Сталинград - Энтони Бивор
Шрифт:
Интервал:
Закладка:
Немецкие 24-я танковая дивизия, бо́льшая часть 389-й пехотной и 100-я егерская дивизия наступали на металлургический завод «Красный Октябрь» и оружейный завод «Баррикады» – запутанный лабиринт полностью уничтоженных заводских цехов,[356] как описал этот обширный промышленный комплекс, в котором бомбы и снаряды выбили все до единого стекла, разрушили крыши и до неузнаваемости изуродовали станки, один из егерей. «Мы уже потеряли первых своих товарищей. Все чаще слышались крики с просьбой позвать санитаров. Огонь нарастал, и теперь стреляли не только спереди, но и с боков». Кроме того, большой урон немцам причиняли снаряды и минометные мины противника: разлетающийся при взрывах во все стороны битый камень поражал солдат словно осколки.
На следующий день, стремясь усилить наступление на завод «Красный Октябрь», Паулюс приказал перебросить из южной части города 94-ю пехотную дивизию и 14-ю танковую. Но и изнемогающая под натиском врага 62-я армия также получила подкрепление, в котором так отчаянно нуждалась: через Волгу переправилась 39-я гвардейская стрелковая дивизия генерала Степана Гурьева. Она была сразу брошена на укрепление правого фланга обороны завода «Красный Октябрь». Еще одно свежее соединение, 308-я стрелковая дивизия полковника Гуртьева, состоящая преимущественно из сибиряков, тоже переправилось через Волгу, однако данные подкрепления едва восполнили понесенные за эти дни потери.
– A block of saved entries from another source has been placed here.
Each scene shows the same named points in several views. A view is turned or mirrored, and shifted as a whole, has a little noise and may leave points out.
(in the rows, 128 means zero)

Scene 1
View 1
(17): [148 155 107 147 134 128 116  99 143 146 105 128 135  96 113 154 121  82
 136 119 136 137]
(186): [153 145  76 134  76 141 128 103 138 119 118 133 133 152 128 165 119 107
 147 118 146 150]
(61): [117 100  71 140 104 119 155 121 129 120 138 133 141 163 137 170  95 107
 149 142 113 149]
(243): [172  96 139 157 115 107 131  87 174 120 119 103 112 149 150 140  90  69
 152 140 127 189]
(124): [205 152  66 106  67 158 107  75 175 119  98 119 130 147 123 175  88 118
 173 110 127 132]
(134): [110 121 100 161 119 116 150 123  96 137 130 148 143 150 130 158 151  82
 137 121 138 163]
(68): [164 117 119 148 118 122 126  84 168 119 116 105 122 137 143 145 108  76
 147 131 133 174]
(100): [150 169  83 141  84 161 122  84 130 111 116 127 140 148 136 152 181  91
 133 100 173 169]
(115): [150 166  93 150  79 127 122 128 101 153 106 166 133 128 101 170 120 102
 144 106 151 133]
(192): [139  53 121 151 147 123 168  70 149 101 142  93 141 201 184 141 167  56
 161 131 109 219]
(237): [164 127 105 143 106 126 126  95 147 132 111 125 128 139 130 158 109  87
 153 121 130 157]
(233): [ 89 153  62 149 107 131 142 132 105 125 132 147 150 124 118 166 137 108
 117 130 150 132]
(126): [131 222  82 157  50 135 105 147  90 150 102 181 129  96  82 163 127 114
 112 102 194 116]
(109): [153 166  65 124  92 164 118  78 156 105 114 113 142 133 132 158 147 103
 135 112 153 147]
(98): [124  73  99 144 150 116 156  87 161 110 139  96 140 159 161 151 112  78
 150 149 101 177]
(163): [116 183  60 141  80 141 123 131 110 134 117 157 142 110 101 170 121 119
 122 119 160 117]
View 2
(68): [125 148 109  85 113  78 159 113  98  66 132 155  78  95 132 116 110 161
 164 173 130 135]
(237): [126 137 109  85 120  88 155 129 107  85 137 144  92 109 109 114 118 142
 166 168 119 121]
(163): [151  89 150  94 120 101 145 143  99 116 136 129 125 153  78  92 110  91
 164 170 114  50]
(186): [128 135 125  87 124  99 143 146  86  85 134 134 117 127 103 121 105 114
 179 168 113 103]
(17): [143 108 128  92 118  78 156 129 117 110 140 151  72 117  91  87 125 142
 141 185 134 102]
(115): [133 107 118  89 131 102 153 150 124 119 153 110 106 135  77  98 125 103
 174 163 106  74]
(61): [129 105 101  86 107  91 149 114 116  64 115 159 161 119 126 120 111 130
 169 148 103 108]
(124): [135 178 126  73 117 114 149 168  47  97 133 169  98 118  59 147 122 128
 171 161 106 127]
(109): [135 136 150  93 128  88 126 157  61  88 127 149  98 134  99 116  94 111
 164 200 137 111]
(126): [152  92 160  95 133 111 157 154 106 143 165  83  89 161  61  77 115  72
 179 168 109  16]
(100): [117 130 144 100 147  83 119 162  81  86 138 108  92 135 119 106  85  99
 180 211 141 111]
(243): [119 159  94  81 110  79 172  97 110  55 138 147  70  83 149 117 113 176
 173 158 124 138]
(134): [115  83 103 101 133  76 137 124 148  81 134 116 130 125 137  91 107 117
 169 179 124 103]
(192): [ 85 133  74  97 134  54 124 109 130  18 113 144 123  84 200 123  87 163
 174 197 144 192]
(233): [142  69 137 101 119  85 137 127 119  94 123 135 145 146 113  87 101  99
 159 178 123  66]
(98): [120 118  94  90 106  65 146  96 118  41 109 179 128  93 162 117 105 168
 154 174 131 153]
View 3
(192): [143  83  66 166  94 232  98 109 108  80  90 109 142 113  25  90  97 214
 100 155 119 160]
(68): [120 129  95 146  82 175 128  79  98 116 102 126 135 117  80  93 142 174
 136 151 109 112]
(237): [124 132 101 137  87 161 131  96 104 124 113 137 141 117  96 113 127 145
 137 145 119 110]
(243): [121 120  92 147  71 175 146  89  93 116 114 115 122 111  64  79 153 187
 143 154 103 118]
(233): [138 109 112 155 137 185  64 119 122 130 123 153 147 114 135 146 132  86
 145 147 141  98]
(124): [123 170  98 102  82 103 137  47  98 141 107 159 183 124 119 139 127 153
 136 151 112 130]
(61): [142  90  99 155 100 177 101 122  97 115 125 129 185 113 103 138 153 130
 137 155 128 136]
(115): [132 137 112 127 109 142 126 129 121 147 137 155 127 115 130 140 110  86
 151 139 136  96]
(186): [138 134  96 123 110 144 105  91 115 138 125 153 148 112 111 134 125 133
 142 154 122 128]
(126): [131 155 126 116 142 126 100 120 141 176 155 178  90 109 167 148 121  47
 177 141 136  71]
(163): [132 135 118 134 132 148  83 105 123 150 132 166 143 115 155 153 133  73
 157 145 136  88]
(98): [129  92  92 174  85 215 101  97  88  89  92 113 172 119  68 102 148 179
 120 152 120 128]
View 4
(237): [118 144 129 127 124 166 122  77 121 100 125 147 159 118 131 126 117 108
 132 135 122 157]
(163): [132 123 108 150  87 174  77 134 149 158  99 157 141 128  99 124  79  80
 150 126 100 131]
(233): [126 126 123 172  93 150 101 132 139 154  93 157 143 138 122 101  95  95
 131 126  83 116]
(100): [158 114 152 125 110 178  97 132 133 115 102 115 167 114 160 115 115  90
 144  93  97 173]
(192): [114 148 180 145 155 126 182  71  85  69 125 118 177 141 219  85 163 149
  88 114  97 150]
(68): [115 152 141 114 128 165 141  67 104  78 124 148 146 102 142 112 137 115
 124 132 118 161]
(126): [155 121 100 160  54 200  37 130 164 177 109 149 172 107  76 139  87  58
 167 122 105 139]
(243): [107 168 143 117 122 168 150  45  91  75 143 151 159  97 145 112 155 124
 112 137 123 154]
(115): [133 131 109 156  97 175  77  99 147 145 121 146 182 130 107 140  93  88
 149 135 119 146]
(17): [137 131 124 145 115 155 109  75 140  98  94 157 147 107  98 111 117  90
 150 150 106 163]
(109): [139 118 139 103 124 175 109 132 131 105  96 133 130 112 141 118  96  90
 148 106 105 172]
(134): [130 135 137 185 106 141 114  96 129 134 110 140 184 144 148 102 124 110
 119 129  91 127]
View 5
(61): [ 96  75 107 125 100 127 131 168 108 129  41 102 144  95 111 115 128 112
 139 142 128  89]
(186): [117  86 104  95 125 109 148 154 112 158  76 115 162 109  80 100 156 129
 145 119 140 100]
(134): [127  85 113 130  94 160 154 152 117 155  86 108 179  91 113 122 135  81
 114 120 123  76]
(17): [143  84 125 105 145 133 139 126 130 164 113 108 175 100 124 123 148 110
 155 136 113 140]
(126): [130  48  78  83 169 170 188 106 110 221 120  99 179 132 127  59 189 136
 151  80 115  70]
(237): [121  86 123 109 123 113 133 142 130 137  86 107 173 105  83 113 149 113
 138 137 126 129]
(100): [151 122 104  78 113 116 163 157 111 186 109 135 186  97  70 116 166 115
 140  99 153  90]
(192): [130 148 142 128  40 109 117 193 131  94  64 120 187  61  51 170 118  62
 100 157 143 110]
(98): [117 116 131 120  79 118 110 177 125 102  52 106 160  69  99 155 118  87
 138 172 124 123]
(124): [114  76 116  89 158  55 133 149 115 152  76 129 147 127  60  93 156 162
 167 124 156 149]
(109): [146 114 106  75 130  97 149 157 107 180  95 134 163  96  89 118 158 133
 167 116 150 112]
(68): [123 111 129  96 111 108 122 148 137 116  82 101 179  93  75 129 151 107
 146 158 122 143]
View 6
(192): [159 179 239 154 239 163 134  62 175 101 112 186 131 200 122 149  86 105
 143 151  73 125]
(237): [173 140 163 147 169 132 116 109 174 108 108 137 132 117 134 102 109 114
 152 159 101 108]
(115): [168 123  96 155 153 124 122 123 157 105 109 155 114  89 153  80 157 107
 141 152 104 106]
(17): [181 150 138 155 160  88 112 147 185 118 111 141 135 122 148  82 112 112
 152 155 100 108]
(68): [175 151 194 148 178 130 114  95 187 113 112 132 149 132 125 106  85 119
 159 159  97 103]
(124): [151 112 160 115 158 152  90 134 158  89  82  97 139  61 135 120  94 146
 164 151 132 116]
(134): [158 151 131 174 183 124 129  95 167 114 116 191 111 142 140 106 145  97
 130 155  84 125]
(61): [140 141 149 171 157 138 104  79 174 121 105 165 105 121 107 137 115 106
 128 175  95 148]
(243): [188 152 210 150 172 141 124  69 191 117 123 128 150 140 115 100  83 110
 160 168  89  92]
(163): [138 127  77 172 147  94 100 128 166 117 103 169 129  75 152  90 152 125
 138 145 112 130]
(233): [131 146  95 187 164  91 104 113 173 125 107 195 121 111 143 108 145 116
 128 148  98 144]
(98): [157 169 209 165 185 127 108  83 191 123 109 162 125 168 105 143  76 106
 139 172  84 140]
(186): [145 128 138 150 173 138 106 101 162 102 100 150 136  92 139 111 125 130
 149 146 110 120]
(100): [139 142 136 148 216 126 118 116 157  89  99 177 163 108 173  98 135 143
 158 111 108 108]
(109): [134 138 142 145 193 113  96 132 167  98  89 153 161  95 157 112 109 151
 159 126 118 123]

Which points are out of place in each view (at most two, in the order of its rows)? Write none if all are in place.
view 1 -> (68)
view 2 -> none
view 3 -> (243)
view 4 -> none
view 5 -> none
view 6 -> (134)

Вскоре возникла новая непредвиденная опасность. 1 октября 295-я пехотная дивизия скрытно, по оврагам, подошла к правому флангу дивизии Родимцева. Его гвардейцы оборонялись отчаянно: стреляли в упор из пистолетов-пулеметов, бросали гранаты, сходились с врагом врукопашную. Однако ночью большая группа немецких пехотинцев пробралась по дну оврага, ведущего вниз в Крутую балку, вышла к Волге и повернула на юг. Немцы ударили в тыл дивизии Родимцева. Этот неожиданный маневр по времени совпал с еще одним прорывом на правом фланге. Родимцев среагировал молниеносно, бросив в контратаку все имевшиеся в его распоряжении роты. Его гвардейцам удалось отбиться и остаться на занимаемых позициях.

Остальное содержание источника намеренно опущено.